Honestly anything is an improvement over the subpar translation tools we had before. Still ain't great but we can give a W where it's earned.
Thank you!
Saved you a click:
After much debate, the new policy is in effect: Wikipedia authors are not allowed to use LLMs for generating or rewriting article content. There are two primary exceptions, though.
First, editors can use LLMs to suggest refinements to their own writing, as long as the edits are checked for accuracy. In other words, it’s being treated like any other grammar checker or writing assistance tool. The policy says, “ LLMs can go beyond what you ask of them and change the meaning of the text such that it is not supported by the sources cited.”
The second exemption for LLMs is with translation assistance. Editors can use AI tools for the first pass at translating text, but they still need to be fluent enough in both languages to catch errors. As with regular writing refinements, anyone using LLMs also has to check that incorrect information hasn’t been injected.

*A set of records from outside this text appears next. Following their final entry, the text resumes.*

Below is a small trained network, with its code and all its weights. Each question gives an input and a target symbol and asks what happens when units are switched off, that is, made to give their printed mean instead of their output.

import numpy as np


def w(rows, s, z=0):
    codes = np.array(rows[::2]) - 128.0
    scale = np.full(codes.shape[1], s)
    scale[-1] = z or s
    return codes * scale


def norm(h):
    return h / np.sqrt((h * h).mean(-1, keepdims=True) + 1e-5)


def f(y):
    return y / 2 * (1 + np.tanh(0.7978845608 * (y + 0.044715 * y**3)))


def softmax(a):
    e = np.exp(a - a.max(-1, keepdims=True))
    return e / e.sum(-1, keepdims=True)


def log_softmax(a):
    a = a - a.max(-1, keepdims=True)
    return a - np.log(np.exp(a).sum(-1, keepdims=True))


def net(x, mask):
    ids = ['αβδθλμξσφψω'.index(c) for c in x.split()]
    T = len(ids)
    res = E[ids] + P[:T]
    u = 0
    for l in range(2):
        q, k, v = (norm(res) @ M[l].T for M in (Q, K, V))
        z = softmax(np.where(np.tri(T) > 0, q @ k.T / 2**0.5, -1e9)) @ v
        res = res + np.where(mask[u], z, O[l][:, -1]) @ O[l][:, :-1]
        u += 1
        y = f(norm(res) @ A[l][:, :-1].T + A[l][:, -1])
        res = res + np.where(mask[u : u + 8], y, B[l][:, -1]) @ B[l][:, :-1]
        u += 8
    return log_softmax(norm(res)[-1] @ U[:, :-1].T + U[:, -1])


Q, K, V, O, A, B = {}, {}, {}, {}, {}, {}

Treating it like a tool instead of treating it like a God. What a novel idea !
AIbros: we're creating God!!!
AI users: it can do translation & reformating pretty well but you got to check it's not chatting shit
The takeaway from all LLM-based AI is the user needs to be smart enough to do whatever they're asking anyway. All output needs to be verified before being used or relied upon.
The "AI" is just streamlining the process to save time.
Relying on it otherwise is stupid and just proves instantly that you are incompetent.
the user needs to be smart enough to do whatever they're asking anyway
I'm gonna say that's ideal but not quite necessary. What's needed is that the user is capable of properly verifying the output. Which anyone who could do it themselves definitely can, but it can be done more broadly. It's an easier skill to verify a result than it is to obtain that result. Think: how film critics don't necessarily need to be filmmakers, or the P=NP question in computer science.
But if the output has issues, what're you going to do, prompt it again? If you are only able to verify but not do the task, you cannot correct the AI's mistakes yourself.
Seems pretty reasonable to use it as a grammar checker. As long as it's not changing content, just form or readability, that seems like a pretty decent use for it, at least with a purely educational resource like Wikipedia.
To save you another few clicks: this is the discussion (RfC) that implemented the changes, and the policy is linked at the top.
So, it should be used reasonably, as it should have always been.
Liar. I already read the article before opening the comments. YOU SAVED ME NOTHING.
;-)
There should be only one exception: In case someone needs an example of an AI-generated text.
LLMs are excellent tools for mapping one set of words and phrases to another, which is more or less exactly what you need out of a language translator.
There should be a Wikipedia LLM with a sole purpose to check that the tone of the text is objective and matches Wikipedia standards.
The LLM should flag any changes it would make and if the the changes are above a threshold, the edit should be flagged to be reviewed more by another human.
An extremely measured and level-headed response. Kudos to Wikipedia for maintaining high standards.
It has to be said, they originally changed their stance due to the considerable editor pushback when they tried to introduce LLM summaries on the top of articles. So kudos to the editor community's resistance! ✊
Good point. The real strength of Wikipedia truly lies in the editors .
Does anyone like LLM summaries in pages? This seems like a better fit for a browser extension to generate a summary on demand instead of wasting resources generating it for everyone. Google's documentation is absolutely littered with the mess.
I know at least one writing major who won an award from his volunteer work at Wikipedia. He did it as a hobby. They don't really need AI, they need people like him.
W Wikipedia,would be better to remove the exceptions but its fine tbh.
But how do they know it is ai written?